At their Beijing summit in February 2022, Chinese President Xi Jinping and Russian President Vladimir Putin proclaimed a “friendship without limits”. Yet Putin’s invasion of Ukraine, and the Chinese response to it, has exposed the limitations of the Sino-Russian partnership.
Far from being an “axis of authoritarians”, as described by western observers, this is a traditional great power relationship centred in strategic calculus. Chinese and Russian interests diverge in key respects, and the war has highlighted contrasting visions of global order and disorder.
Xi Jinping has attempted to chart a “neutral” course that maintains the partnership with Russia but protects China’s global interests. This balancing act might become harder to sustain if the Ukraine war drags on.
Both sides value the partnership as too important to fail. But over time, its strengthmay erode. As both pursue different global ambitions, the cohesions may become fewer. The relationship will become increasingly unequal and dysfunctional, and would be defined principally by its constraints.
China’s regional ambitions
Meanwhile, Central Asia has become of increasing strategic importance to China as a result of the Russia-Ukraine conflict, which has pinched direct supply chain routes between China and the EU. It is just like how Russia views Ukraine and other former Soviet republics in its immediate neighbourhood.
China has invested much in C+C5 alliance, supported by the Shanghai Cooperation Organisation in terms of security and trade. The trade aspect also includes the Eurasian Economic Union (EAEU), which includes Russia as well as C+C5 members Kazakhstan and Kyrgyzstan, while Uzbekistan is an observer nation and expected to join the block soon.

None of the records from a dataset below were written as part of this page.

Each row is a point. Each copy is the shape, with its points in the same order, stretched, turned, moved and blurred by noise. Some copies are also mirrored. Which?
In the rows, zero is written as 128.

Shape (8 x 2):
[[145  92]
 [148 107]
 [ 97 138]
 [146  66]
 [133  73]
 [ 99 135]
 [105 141]
 [143 164]]
Copy 1 (8 x 2):
[[101 184]
 [116 175]
 [ 99 114]
 [ 79 209]
 [ 71 193]
 [ 95 110]
 [108 116]
 [164 122]]
Copy 1 is: mirrored
Copy 2 (8 x 2):
[[149 117]
 [144 126]
 [102 100]
 [169 106]
 [157 102]
 [106  96]
 [104 104]
 [111 145]]
Copy 2 is: only turned
Copy 3 (8 x 2):
[[158 108]
 [152 109]
 [128 184]
 [174 111]
 [176 125]
 [132 167]
 [123 157]
 [ 99 107]]
Copy 3 is: mirrored

Shape (8 x 3):
[[137 111 122]
 [137 125 126]
 [108  89 137]
 [119 220 117]
 [136  71  79]
 [135 116 127]
 [114 122  91]
 [119 150 127]]
Copy 1 (8 x 3):
[[138 137 118]
 [128 133 130]
 [112 165  86]
 [ 57 122 222]
 [159 100  97]
 [141 142 128]
 [103 109 132]
 [ 93 140 152]]
Copy 1 is: mirrored
Copy 2 (8 x 3):
[[120 159 125]
 [127 158 128]
 [127 156  84]
 [128  90 196]
 [ 80 185 118]
 [123 157 123]
 [ 92 140 137]
 [128 123 136]]
Copy 2 is: only turned
Copy 3 (8 x 3):
[[155 111 136]
 [138 104 142]
 [169 120  84]
 [ 21 100 191]
 [204 163 161]
 [148 106 133]
 [136 153 157]
 [102 107 140]]
Copy 3 is: only turned

Shape (9 x 4):
[[ 78 171 100 100]
 [118  97 126 157]
 [184 131 137 148]
 [151 131  86  82]
 [137 109 140  63]
 [124 126 110  92]
 [105 127 107 122]
 [ 79 112 165 110]
 [ 95 104 103 143]]
Copy 1 (9 x 4):
[[111 178  81 117]
 [124 109 128 155]
 [171 118 156 116]
 [144 185 141 145]
 [ 95 190 191 136]
 [116 173 140 141]
 [121 148 110 142]
 [ 68 147 147 130]
 [117 125 104 160]]
Copy 1 is: mirrored
Copy 2 (9 x 4):
[[131  91  69  97]
 [ 98 127 150 133]
 [101 143 142 186]
 [166  79 116 150]
 [180 121 139 133]
 [149  99 127 134]
 [124 100 113 120]
 [125 144 137  88]
 [113 106 135 106]]
Copy 2 is: only turned
Copy 3 (9 x 4):
[[183  78 130  67]
 [103 100  81 143]
 [123 157 123 151]
 [138 138 107  67]
 [ 87 109 151  59]
 [124 106 122  78]
 [139  91 109  99]
 [ 89  52 152 115]
 [129  90  83 119]]
Copy 3 is: mirrored
Copy 4 (9 x 4):
[[159 107 195 106]
 [128 162  89 158]
 [ 54 176  88  96]
 [153 173 138  45]
 [155 107  88  52]
 [149 140 125  81]
 [143 145 136 126]
 [147  73  94 130]
 [161 157 121 154]]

Interestingly, China has a Free Trade Agreement with the EAEU but has not yet agreed tariff reductions. When it does, regional China-Central Asian trade will increase significantly.
While at its core is the issue of Afghanistan, the C+C5 is intent on becoming an institutionalised regional voice.
While the C5 already have their own dialogue arrangements with Russia – which also includes infrastructure developments and trade, the China format allows them some ability to compare as well as cooperate. Given the issues between Russia and the European Union right now, winners will be China and the C5 states.
Thus, though for the time being China will continue to support Russia, and may not give-up the ideological common ground militarily but economic factors may impel it to overlook Russian interests in certain matters, as it continues to consolidate its global power and also in the central Asian region guided by its economic goals.